Selective production of methoxyphenols from dihydroxybenzenes on alkali metal ion-loaded MgO

Selective O-methylation of dihydroxybenzenes (DHBs; catechol, resorcinol, and hydroquinone) to methoxyphenols (MPs) was carried out with dimethylcarbonate on MgO and alkali metal ion (Li, K, and Cs)-loaded MgO between 523 and 603 K. Catalytic activity and product selectivity varied with respect to DHB substrates. Selectivity for O-methylated products increased with increasing basicity of alkali ions; however, K-MgO showed high and stable activity toward MPs.
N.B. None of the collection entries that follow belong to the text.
Below is a small trained network, with its code and all its weights. Each question gives an input and a target symbol and asks what happens when units are switched off, that is, made to give their printed mean instead of their output.

import numpy as np


def w(rows, s, z=0):
    codes = np.array(rows[::2]) - 128.0
    scale = np.full(codes.shape[1], s)
    scale[-1] = z or s
    return codes * scale


def norm(h):
    return h / np.sqrt((h * h).mean(-1, keepdims=True) + 1e-5)


def softmax(a):
    e = np.exp(a - a.max(-1, keepdims=True))
    return e / e.sum(-1, keepdims=True)


def log_softmax(a):
    a = a - a.max(-1, keepdims=True)
    return a - np.log(np.exp(a).sum(-1, keepdims=True))


def net(x, mask):
    ids = ['Γαβζηλμξφ'.index(c) for c in x.split()]
    T = len(ids)
    res = E[ids] + P[:T]
    u = 0
    for l in range(3):
        r = norm(res)
        for j in range(2):
            rows = slice(3 * j, 3 * j + 3)
            q, k, v = (r @ M[l][rows].T for M in (Q, K, V))
            z = softmax(np.where(np.tri(T) > 0, q @ k.T / 3**0.5, -1e9)) @ v
            o = O[l][rows]
            res = res + np.where(mask[u + j], z, o[:, -1]) @ o[:, :-1]
        u += 2
    return log_softmax(norm(res)[-1] @ U[:, :-1].T + U[:, -1])


Q, K, V, O = {}, {}, {}, {}
E = w([
[151,172,92,192,39,175,105,107,171,197],'Γ',
[149,65,28,130,61,90,132,162,112,83],'α',
[17,71,97,158,85,64,173,132,149,160],'β',
[231,85,86,123,94,175,48,198,162,84],'ζ',
[73,120,139,187,109,117,148,253,208,118],'η',
[65,40,108,97,128,229,52,164,177,123],'λ',
[160,52,100,87,72,156,151,51,133,130],'μ',
[126,71,87,119,191,116,194,186,208,218],'ξ',
[112,89,229,124,116,88,73,136,215,164],'φ',
],0.005)
P = w([
[164,58,206,212,92,141,142,199,2,167],'0',
[160,51,197,185,84,156,127,198,34,158],'1',
[144,57,170,157,73,156,133,187,62,149],'2',
[131,63,147,149,63,139,128,176,91,155],'3',
[130,72,135,133,63,137,126,164,109,150],'4',
[118,85,119,124,64,126,120,152,124,146],'5',
[117,88,105,119,63,113,123,134,136,139],'6',
[116,102,98,110,68,114,112,118,151,131],'7',
[112,110,90,107,81,104,112,106,164,127],'8',
[108,120,82,98,95,100,115,99,172,109],'9',
[109,127,76,98,106,94,108,92,193,96],'10',
[109,139,71,87,115,89,112,81,205,78],'11',
[108,162,60,69,121,94,112,68,223,71],'12',
[105,183,57,71,124,78,118,56,250,61],'13',
],0.0042)
Q[0] = w([
[76,120,127,128,72,104,3,172,247,149],'L0H1',
[166,122,172,112,158,162,75,166,26,100],'L0H1',
[111,163,207,141,248,160,154,74,53,144],'L0H1',
[117,145,41,129,62,109,131,87,230,108],'L0H2',
[80,77,38,181,101,192,75,188,184,134],'L0H2',
[59,109,63,133,133,155,124,158,200,147],'L0H2',
],0.0061)
K[0] = w([
[128,140,44,42,158,111,173,48,189,83],'L0H1',
[111,76,154,133,96,144,181,156,72,174],'L0H1',
[183,112,135,239,61,143,118,201,3,176],'L0H1',
[88,185,64,102,188,89,110,95,204,60],'L0H2',
[136,150,137,28,144,79,142,37,254,104],'L0H2',
[154,172,124,85,104,97,112,72,211,70],'L0H2',
],0.0055)
V[0] = w([
[181,117,109,72,71,125,207,88,129,148],'L0H1',
[128,149,97,122,163,110,107,148,67,82],'L0H1',
[194,145,108,147,84,4,117,171,106,101],'L0H1',
[112,208,71,203,115,175,63,170,121,163],'L0H2',
[55,102,97,133,165,204,149,64,135,176],'L0H2',
[152,164,206,69,124,60,87,81,176,126],'L0H2',
],0.0041)
O[0] = w([
[85,75,102,173,135,225,178,158,213,110,152],'L0H1',
[78,240,160,95,157,141,118,81,151,136,2],'L0H1',
[40,102,80,70,155,237,87,82,153,232,98],'L0H1',
[75,67,80,144,219,6,69,79,121,93,180],'L0H2',
[246,123,153,175,105,58,178,127,164,5,151],'L0H2',
[135,134,127,4,22,107,133,194,117,164,52],'L0H2',
],0.0038,0.003)
Q[1] = w([
[179,192,118,151,140,171,152,31,43,137],'L1H1',
[74,209,152,108,188,176,145,146,33,119],'L1H1',
[112,2,106,65,78,130,127,160,195,118],'L1H1',
[126,5,82,93,23,143,103,124,177,174],'L1H2',
[111,103,37,194,114,29,109,112,178,132],'L1H2',
[122,226,150,133,101,139,225,246,38,90],'L1H2',
],0.0059)
K[1] = w([
[92,74,233,169,178,134,99,223,42,167],'L1H1',
[144,72,186,193,154,201,100,104,78,192],'L1H1',
[115,201,65,81,99,116,126,134,220,135],'L1H1',
[83,197,126,93,104,61,78,123,253,125],'L1H2',
[134,124,119,37,137,140,86,134,218,23],'L1H2',
[201,25,211,157,136,169,93,87,29,204],'L1H2',
],0.0055)
V[1] = w([
[239,167,74,119,89,125,141,150,81,131],'L1H1',
[143,113,163,111,128,170,108,157,166,107],'L1H1',
[162,241,180,189,70,188,96,49,152,205],'L1H1',
[96,186,174,205,152,111,133,253,216,138],'L1H2',
[89,115,46,103,80,180,148,186,86,66],'L1H2',
[136,114,177,99,116,194,74,64,177,100],'L1H2',
],0.0038)
O[1] = w([
[86,58,152,131,170,128,123,79,147,175,112],'L1H1',
[111,164,119,139,118,92,134,137,86,146,130],'L1H1',
[135,23,41,72,156,84,178,125,82,54,2],'L1H1',
[70,159,2,93,121,129,92,205,54,63,220],'L1H2',
[116,182,172,218,204,118,74,81,170,47,217],'L1H2',
[148,87,192,120,105,53,120,127,111,152,132],'L1H2',
],0.0042,0.0019)
Q[2] = w([
[128,150,180,82,88,151,122,155,47,70],'L2H1',
[184,199,126,45,209,103,166,109,53,186],'L2H1',
[208,165,146,113,253,73,228,237,99,204],'L2H1',
[172,141,162,52,209,206,116,128,87,153],'L2H2',
[153,55,149,158,138,124,28,179,239,123],'L2H2',
[162,115,47,158,65,184,118,136,202,111],'L2H2',
],0.0063)
K[2] = w([
[116,125,108,166,123,117,179,178,110,204],'L2H1',
[81,107,171,208,105,160,116,166,2,145],'L2H1',
[104,47,155,231,109,172,136,68,16,142],'L2H1',
[121,130,107,197,95,124,129,150,78,188],'L2H2',
[127,189,99,109,126,107,170,53,187,97],'L2H2',
[77,166,130,25,95,87,167,125,168,117],'L2H2',
],0.0068)
V[2] = w([
[182,123,104,115,229,121,177,245,254,192],'L2H1',
[253,135,84,95,130,200,52,144,123,91],'L2H1',
[168,165,96,169,66,108,77,80,165,191],'L2H1',
[249,202,78,155,144,170,127,104,65,184],'L2H2',
[181,110,138,78,175,172,32,214,197,90],'L2H2',
[36,97,150,224,176,65,161,215,103,214],'L2H2',
],0.0042)
O[2] = w([
[187,108,88,125,229,148,221,123,123,205,134],'L2H1',
[15,163,199,141,160,85,252,87,6,140,170],'L2H1',
[109,94,177,30,159,134,152,138,89,78,224],'L2H1',
[68,77,65,153,117,98,136,139,230,122,29],'L2H2',
[180,86,135,216,139,71,40,140,98,228,154],'L2H2',
[178,194,149,24,160,70,145,80,170,115,253],'L2H2',
],0.0047,0.0037)
U = w([
[108,3,65,78,162,52,137,130,145,57,26],'Γ',
[70,134,155,127,159,214,40,69,228,191,67],'α',
[172,231,153,41,112,175,156,103,173,52,123],'β',
[38,134,164,113,193,121,159,77,42,216,143],'ζ',
[103,216,22,105,164,125,47,159,99,131,80],'η',
[186,177,212,205,123,48,103,122,98,85,158],'λ',
[101,99,154,204,56,228,214,190,139,101,119],'μ',
[229,132,95,155,200,131,191,139,173,180,254],'ξ',
[161,111,132,34,30,131,124,194,79,217,192],'φ',
],0.0056,0.00096)

Each question gives the input, a string of symbols that net reads in full, and the target symbol t.
The units are the heads (3 rows each of Q, K, V and O). Each row of codes is followed by its name. A weight is (code - 128) times the scale printed after its matrix; where a second scale follows, it is the last column's (O and U).
mask holds one flag per head, layer by layer. A switched-off head (its flag False) gives its mean, the last column of its rows in O, instead of its output. The means were averaged over made-up inputs and are rounded, as every weight is.
A unit's drop is (log p(t) with every unit on - log p(t) with that unit switched off) / (log p(t) with every unit on - log p(t) with every unit switched off).
The circuit of an input: a set's keep is (log p(t) with only the set's units on - log p(t) with every unit switched off) / (log p(t) with every unit on - log p(t) with every unit switched off). Starting from all 6 units, units are removed one at a time, each time the one whose removal leaves the highest keep (on an exact tie, the one counted first), for as long as the keep stays at least 0.8.
circuit, biggest first: the units of the circuit, biggest drop first
most important unit: the unit with the biggest drop
which heads matter: for each layer, one digit per head in row order, 1 if its drop is at least 0.15 and else 0, layers parted by /
input ξ β λ Γ λ α, target λ: most important unit	L1H1
input Γ ξ Γ ζ η λ Γ Γ μ φ ζ Γ η Γ, target η: which heads matter	00 / 01 / 01
input Γ ξ μ α Γ Γ β λ ζ, target λ: circuit, biggest first	[L0H1 L1H2 L2H1]
input λ β μ Γ λ ζ φ φ β λ Γ Γ φ, target φ: circuit, biggest first	[L0H2 L2H2]
input λ φ Γ η λ ζ λ φ β, target φ: which heads matter	01 / 00 / 00
input Γ Γ η λ Γ Γ η φ Γ, target φ: which heads matter	01 / 00 / 00
input α λ β λ μ Γ, target μ: circuit, biggest first	[L2H2 L0H1]
input μ Γ Γ β ζ Γ α, target ζ: circuit, biggest first	[L2H1 L0H1]
input λ Γ λ ξ Γ Γ λ φ ξ λ φ φ, target φ: circuit, biggest first	[L0H2 L1H2]
input Γ Γ λ, target λ: which heads matter	11 / 00 / 10
input ζ Γ Γ φ β, target φ: which heads matter	00 / 00 / 00
input λ φ λ, target φ: circuit, biggest first	[L1H2 L0H2 L0H1]
input Γ λ Γ, target λ: circuit, biggest first	[L0H2 L0H1]
input α Γ φ φ μ η Γ Γ Γ λ η Γ λ η, target λ: circuit, biggest first	[L2H2]
input Γ Γ β β η η, target η: which heads matter	00 / 01 / 00
input ζ λ Γ β λ φ ξ, target φ: which heads matter	01 / 01 / 00
input ζ α λ μ φ Γ Γ φ α, target φ: which heads matter	01 / 00 / 00
input λ β λ λ ξ η, target ξ: which heads matter	00 / 00 / 10
input Γ Γ Γ α φ ζ Γ, target ζ: which heads matter	00 / 00 / 10
input λ ζ Γ β α λ μ Γ Γ ζ Γ ξ β, target ξ: most important unit	L2H1
input Γ Γ Γ Γ Γ β Γ μ Γ Γ, target μ: which heads matter	10 / 00 / 01
input μ η Γ β μ ζ Γ λ β β Γ, target β: which heads matter	00 / 00 / 11
input ξ λ α α η Γ μ Γ η β, target η: circuit, biggest first	[L1H2 L2H1]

Selectivity for MPs obtained from three substrates increased in the following order: catechol < resorcinol < hydroquinone. The mode of interaction of substrates on the catalysts surface influenced reactivity and product selectivity. It is likely that the low reaction temperatures used (<603 K<603 K) kinetically control and favor high MP selectivity from DHBs. Calcined and spent catalysts were characterized by XRD, surface area, SEM, thermal analysis, NMR, and XPS. XRD analysis revealed the formation of alkali oxide phases on alkali-loaded MgO. Crystallite size and surface area of the catalysts decreased after methylation reactions, except on K-MgO. TGA showed 40–60 wt% coke deposition on spent catalysts. TGA in N2 followed by air and 13C CP-MAS NMR measurements indicated the nature of deposited carbon to be molecular species, graphite, MgCO3 and polyaromatics. XPS revealed the nature and availability of active sites on the spent catalysts, as well as the same changes with reaction conditions and correlated with catalytic activity.